Strong barriers come from the "abstraction encoding of business practices and legal regulations", and the replication cost of AI-native software is extremely high
Taking SAP as an example (77% of global transaction revenue involves its systems), its barriers come from three layers of nesting: 1) Business rule encoding (executable logic of various national tax/labor laws/compliance regulations), 2) Irreversibility of customized configurations (tens of thousands of configuration parameters, hundreds of custom reports, decades of organizational memory accumulation), 3) Ecosystem lock-in (hundreds of thousands of certified consultants, S/4HANA mandatory migration turning into a re-locking event). Former SAP engineer Thomas Otter pointed out that many functions are not "business choices" but legal requirements (e.g., German payroll calculations involving church tax, social security apportionment, and dozens of interdependent variables), where a 0.01% error in payroll could lead to legal action.
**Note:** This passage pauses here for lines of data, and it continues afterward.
Every row gives one point. A path goes straight from each point to the next, and from the last back to the first. The post is the endless flat space through its rows: a point in 2 columns, a line in 3, a plane in 4, and so on, so that a path can go around it. How many times does the path go around the post? Going back the other way cancels.
In the rows, zero is written as 128.

Post, one row:
[[126 153]]
Path:
[[159 108]
 [101 110]
 [ 72 163]
 [114 171]
 [181 192]
 [144 184]
 [ 92 186]
 [ 45 144]
 [ 91 172]
 [143 182]
 [181 167]
 [187 128]
 [163 166]]
Times around: 1

Post (3 x 4):
[[102 155 157  90]
 [140  89 113 218]
 [122 169  86 105]]
Path (12 x 4):
[[ 82 206  72  71]
 [ 85 111  31 135]
 [148 100 135 155]
 [155 175 203 128]
 [ 78 206 140  93]
 [ 75 141 174 100]
 [146 119  27 130]
 [155 183  53  99]
 [156 102 156 109]
 [137 122  64 151]
 [148 123 132 150]
 [127 181  85 132]]
Times around: 2

Post, 7 rows:
[[127 108 134  71 118  95 214 119]
 [104 101 174 126 160 140 183 123]
 [129 196 137 149 201 103  67 183]
 [ 95  94  86 178 158 145 124 112]
 [185 200 114 164  76 105  66  46]
 [225 193 168 130 137  98 115 164]
 [156 155 131 138 118 155  84 147]]
Path (21 x 8):
[[ 91 124 119 127 165  89  95 120]
 [157 134 108 239 122 119  58 177]
 [213 186 122 178  69 122 105 156]
 [171 140 143 113 143 137 164 169]
 [193 157  80 166 149 148  69  62]
 [122  42  96  91  40 199 145  86]
 [ 96  69  71  66  70  89 185 104]
 [ 52  92  70 126 106  49 178 135]
 [150 107  85 151  57 202 174 148]
 [174 124  92 116 103 158 175 124]
 [117 154 142  38 142 123 145 170]
 [144 179 125  48  89  65 128  91]
 [135  63 140 168  87 103 119  82]
 [ 87 119 192 183 165 107 161 149]
 [ 84 138 152 174 200 174 131 197]
 [204 154 135 139 159 162 194 128]
 [112 194 110 152 152  94 160 142]
 [128  94 120 178 104 151 145 109]
 [209 143 104 174  74  56  62 114]
 [109 168 163  89 116 120  83 105]
 [137  97 185 184 199 133 138  61]]
Times around: 2

Post:
[[175 118 151 117 145  52 129 159 135 193 122]
 [135 110 153  63 112 152 156  11 140 127 183]
 [ 99 101 122 206  94 173 145 106 134 133 110]
 [ 73 114  89 123  97  92  89 114 107  68 173]
 [137 105  85 114 101 172 136 153  31 134  93]
 [129 149  94 141 104 162  94 100 100 171  92]
 [ 88 175 106 156 129 153 168  48  89 199 122]
 [133 159  90 150  90 109 170  96  24 112  85]
 [144 113  90  23  94 201 168 117 184 138 125]
 [114 116 128  89 117 161 121 172 124 107  82]]
Path (20 x 11):
[[154 134 118  95 101 159 179 102  94  97  57]
 [104 127 129 117 123 103 176  57 165 177 121]
 [ 79 108  87  58 109 198 121 104  90 158 172]
 [155 109 180 120 111 207  91  84 155 102 169]
 [ 84 167  90  99 149  47 147 168 123  71 162]
 [125  96  96 154 108 139 131  54 118 164 140]
 [118 107  93  75  84 112 128 103 145 120 133]
 [120 131  14 101  84 200 162  65 141 212 138]
 [178  84  66  85  91 100 180  78 173 123 145]
 [ 75  95 115 103  90 214  91  50  86 147 113]
 [ 98 112 163 160  77 109 170  73  97  91 130]
 [160 170 176 151 114 158  86  85  51  96  84]
 [144  84 155 185 130 177  85  29  66 113 145]
 [157 101  42 128  74 158 131  69 135 145 109]
 [ 92 101 160  85  93  81 188  18 126 173 187]
 [ 87 148 165  89 102 145 201  69 142 199 171]
 [ 53 144 149 220 109  93 149 123  39  75 140]
 [131 119 146  55 115 125  89 114  96 244 148]
 [149 187 155 198  75 141 161 172  37 113  16]
 [170 103 101 166  64 205 143 115 159  78 106]]
Times around: 3

Post (11 x 12):
[[147 138 121 120  72 104 129 131  88 107 167 147]
 [147  85 139 133 167 173  84 133 161 181  95  64]
 [129 174 106 124  92 129 156  95 139 115 146 187]
 [ 88 115  54 110 102  99 155 122 134 102 195 156]
 [ 85 122  52 135 116  97 132  63 130 129 152 129]
 [136 135 193 207 118 131  85 156 170 197 116 116]
 [171 107 194 140 175 106  84 162 123 114 116 180]
 [ 84  95 123 120  99 118  70 151 149 153  89 112]
 [ 72 121  87 117 112 143 176  83  70  78 191 159]
 [158 126 157 138 135 102 151 147 109 107 119 144]
 [127 109 201 142 109 128 133  88 161 178 124 126]]
Path, 25 rows:
[[114 127  70 124  88 171 132 131  93 117 175  71]
 [201 110 142 167 120 103 152 104 119 143 118  71]
 [160 119  97 143  95 160 174  69  82 157 136  84]
 [129 159 114 167 142  98 192  43 138 169 152 132]
 [145 184 151 115  49 105 181 112 126 113 164 171]
 [154 184  10 173  91 122  63 136 138  96 164 155]
 [172 151 115 146  50 154 110 131  84 118 110 162]
 [157 149 134 177 122 114 144 134 168 170 166 159]
 [133 134 170  60 143 130  54 190 123 119  91 186]
 [112 168 149 114  64  93 122 149 131  89 201 176]
 [116 104   7 168 167  91  90 107 197 110 112 165]
 [ 87  68 134 167 197 116 172 124 115 117 152 168]
 [ 78  49 153 122 170 186 136 119  54 108 128 112]
 [165 110 135 113 104 147 191  62 104  71 147 146]
 [142 145 164 154 107  69 182 106 159 114 169 147]
 [ 22 101 115 102 101  97 126 116 133 127 170 148]
 [160  96 214 151 156 120  61  79 170 162 135 150]
 [ 71  64  85 160 129 141  99 136  66  91 188 143]
 [137 105 102  97  69 110 194  65  63 144 126 108]
 [129 131 196 147 144 124 150  77 156 180 117 129]
 [129 119 128 164 138 147 113  83 126 210 183  51]
 [173  70 138  23 140 173 114 186 114  95  70 197]
 [ 89 107  34 127 145 199 139 111 161 159 105  72]
 [135 140 106 141  63  65 167 139  98 135 209 153]
 [ 73 132 187 158 130  94  88 138 128 149 160 155]]
Times around: 3

Post:
[[121 161  83  65 190 154 166 183 122  93  59  69 102 119 131 114 115 152]
 [144 113  86 168 183 138 111 137 163 103 109 145 151 123 119  89  96 113]
 [133  63  95 134 155 105 142  88 157 153  89 135 148  69 121  69 148 126]
 [177 185 117 133 214 172 121 142  96  97 102  86 137 105 113 111  99 131]
 [137  83 110  90 113 100 111 168  53 155 155 187 146 108  73 144 172 105]
 [ 67 101 138  99 183 134 127  79 107 115 153 107 124 123 103 158 130 138]
 [125 116 155 117  83 155 107 163  47 181  91 142  71 128 165 115  86 125]
 [159 144 120  91 108 161 148 108 121 159 149 171 135 222 134  57  99 114]
 [138 105 148  71  50  55 130 115  92 107 110 158 197 175 148  93 109  72]
 [125 115 101 140 151  97 173  76 141  92 154 114 128  56 123 102 111  80]
 [129  91 135 126 148 126 195 127 146 194 136 182 130  75 112 139  96 181]
 [ 64 145  55  93 180  60 110 146 106  85  93 160 111 119 113  53 130 171]
 [104 156 118 126 140  69 119 109 143 125 111 162 119 111 189 187 128 102]
 [ 66 122 139  86 206 124  60 135 110 118 105 165 153  34 104 157 126 104]
 [197 148 128 107 147 126 164 130 157  44 134 111  40 142 149 150 109 145]
 [122 129 176 159 110 169  79 166 146 180 188 106 106  85 131 176 147 112]
 [ 84 164 106 147 158 198 167  96 110  94 143 142 123 120 116 117 141 176]]
Path, 27 rows:
[[ 87  94 172  26 102 135 140 174  55 137 156  70  58 210 115 133 108 126]
 [187  98 154 153 218 234  62 156 163 154 137 192  98 136 114 179 156 191]
 [110  80 105  88 175  52 145  89 126 179  67  62 100  54 180 122  95  93]
 [ 39 176 107 165 156 154 183  40 131  75 140 159 224 118 122 139  96 147]
 [ 95 136 116 103 115 108 139  44 139 134 182  85 170 131 117 179 183  75]
 [ 89 135 115 134 144 179 174  14 177 102 170 156 221 102 129 124 132 155]
 [158 249 141 160 218 190 183 100 164 150  93  77 144  18 210 127 106 116]
 [ 95 116  89 103 192  58 157 126 119 101  84 137 154  53 105 101 126 124]
 [110 114 120  55 169  49 202  92  64  72  41 165 161  67  90 130  97 126]
 [151 130 115  91 167 150 138  65 127 124  80 224 119 156 153 125 205 139]
 [ 45 149  76  53 218 139 176  81 155  93 106 125 133 116 190 118 126 112]
 [119  74 160  52 167 222  89 123  16  77 162 175  99  72  76 165  91 131]
 [168 110 129  93 143 120 125 133 103 129 142 105  40  78 104  77  87 150]
 [ 69 132  80 154 196 169 168  61 142 132 127 173 136  92 170 117  86 178]
 [105  87  89 130 138 181 226 203 208 221 147 127 146  91 123  94 119 148]
 [ 87 170 179  71 122  67 113 190 122 116 120  87  81  67 114 151 171 152]
 [ 71 110 149 154 166 128 104 130  63 116 143 196 151  69  80 187 105 107]
 [ 87 170 129 120 158 121 109 161 187 125 152 197  82 128 121 169  86 128]
 [113 104 140  90 104 247 141 106  88 217 132 113 100 110 134 198 146 141]
 [129  87 110  81 103 227 169 174  31 131 123 189 161 187 105 148 115 106]
 [ 64 141 173 105 179  52 194 108 104  98  71 100 184  44 181  91  80 160]
 [105 131  90 135 199  51 120 131  79 103  73 155 156  13 137 135 127  77]
 [ 84 200 170 105 121 191 122 120 145  46 198  86 129 132 157  79 106 143]
 [147 152  48 125  56  85 167 129  90 122 145 125 197 167 157  97 111  78]
 [194 148  77 158  70 101 113 166 112 180 164 131 134 101 101 115 162 143]
 [151 179  67 155 157  95 103 180  81 166 170  96 158  92 122 123 182 141]
 [134 125 122 128 172 146 158 176 150 131  76 178  88  40 197 229 159 139]]
Times around: 1

Post, 17 rows:
[[111 139 148 121 126 125 172  72 117  79 158 129  93 154 172  66 122 156]
 [121 135 127  43 130 105 125 134 144  94  87 157  91 101 138  70 121 154]
 [120  60 173  91 182 121 146 137 109  87 126 124  80 130 135 190 109 125]
 [151 132  93 200 164 127  88 183 128 135 159 105 135 150 133 146 159 126]
 [107  91 164 131 120 113 121 131 181 104 136 169  78 157 139 122 171  96]
 [136 140 162 101 116 141 119 130 107  84 149 147 118  78 123 147 164  96]
 [ 45 156  93 126 126 131 140 128 142  69 113 135  79 150 145  94  82 135]
 [146 113 109 160 148 119 114 147 102 136 163  43 112 102 152 101  87 134]
 [127 134 128 142 169 138 173 118 114  90 153 160 131 134  83  88 111 124]
 [162 109 126 100 133 130  91  80  95  75 163 153 147  85 101 117  60 140]
 [108 117  99 127 127 136 114  94 141  86 151 155 114 102 122 111 146 171]
 [147 139  74 132 110 115 127 166 114  82 138 102 127 119  92  70 168 130]
 [194 191 101  91 139 152 145 108 118 145 138  72 114 143  97 152 158 143]
 [139 164 128 191 198 126 138  96 130 106 207  70 128 131 148 144 150 126]
 [123  97 138 177 135 100 105 155 132 119 120 148 194 145  78 113 114 140]
 [139 133 120 104 147 146 167  16 100 107 186  95 143 150 177  78 126 108]
 [135 119 146 106 136 123 201 105 158  97  85 157 113 151 152 160 154 109]]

The threat of AI to core ERPs is "layered penetration" rather than "replacement", as UI/interaction layer and process automation layer (L1-L2) AI has enhanced these systems (such as SAPJoule), but in the foreseeable future, core business logic layer (L4, 2028+) and system record layer (L5) remain tools for enhancement rather than replacements. At the same time, AI is compressing the product development value chain, with internal practices at Anthropic showing a compression from weeks to hours in the cycle from idea to prototype, resulting in a decrease in the value of UI/UX as intermediate products and design tools like Figma facing the risk of "overall compression of the design phase", but barriers in visual collaboration and design system management still exist in the short term.
Investment advice
The current panic selling in the software sector provides a window of opportunity for pricing based on deep barriers. The company recommends configuring along the "barrier offense and defense properties": 1) Overweight core "offensive barrier" targets, where the barrier itself becomes a company with a new growth foundation in the AI era (such as Palantir, Ontology-driven AI platform, US commercial revenue +109%; ServiceNow, AI Control Tower positioned as an "AI agent governance platform", Now Assist ACV > $600 million targeting $1 billion); 2) Focus on the "defense to offense transformation" window, where traditional barriers are solid but companies need to validate AI revenue conversion (such as SAP, cloud revenue +26%, Cloud ERP Suite +33%, $64 billion cloud backlog; Salesforce, Agentforce ARR > $800 million but needs to shift from price-driven to AI consumption-driven); 3) Avoid targets with short barrier attenuation time constants, such as companies with low complexity and shallow data (such as Five9, revenue growth declining from 12% to 8%, the company has acknowledged the threat of AI replacement in its risk factors; UiPath, growth declining to 5-6%, RPA core value being directly replaced by AI agents). Follow-up on progress in cooperation between OpenAI, Anthropic, and consulting companies, as well as the inflection point in pricing and ARR growth for enterprise software companies in AI.
Risk analysis
If the pace of Fed rate cuts is slower than expected or the risk of global economic recession intensifies, it may lead to a comprehensive contraction in enterprise IT spending, further putting pressure on software sector valuations; The rate of improvement in model capabilities may exceed expectations, leading to AI agents penetrating medium to high complexity workflows faster than expected, putting targets currently considered "solid defensive barriers" at risk of erosion ahead of schedule; Failure to meet AI revenue growth expectations could pose significant risks of valuation retraction.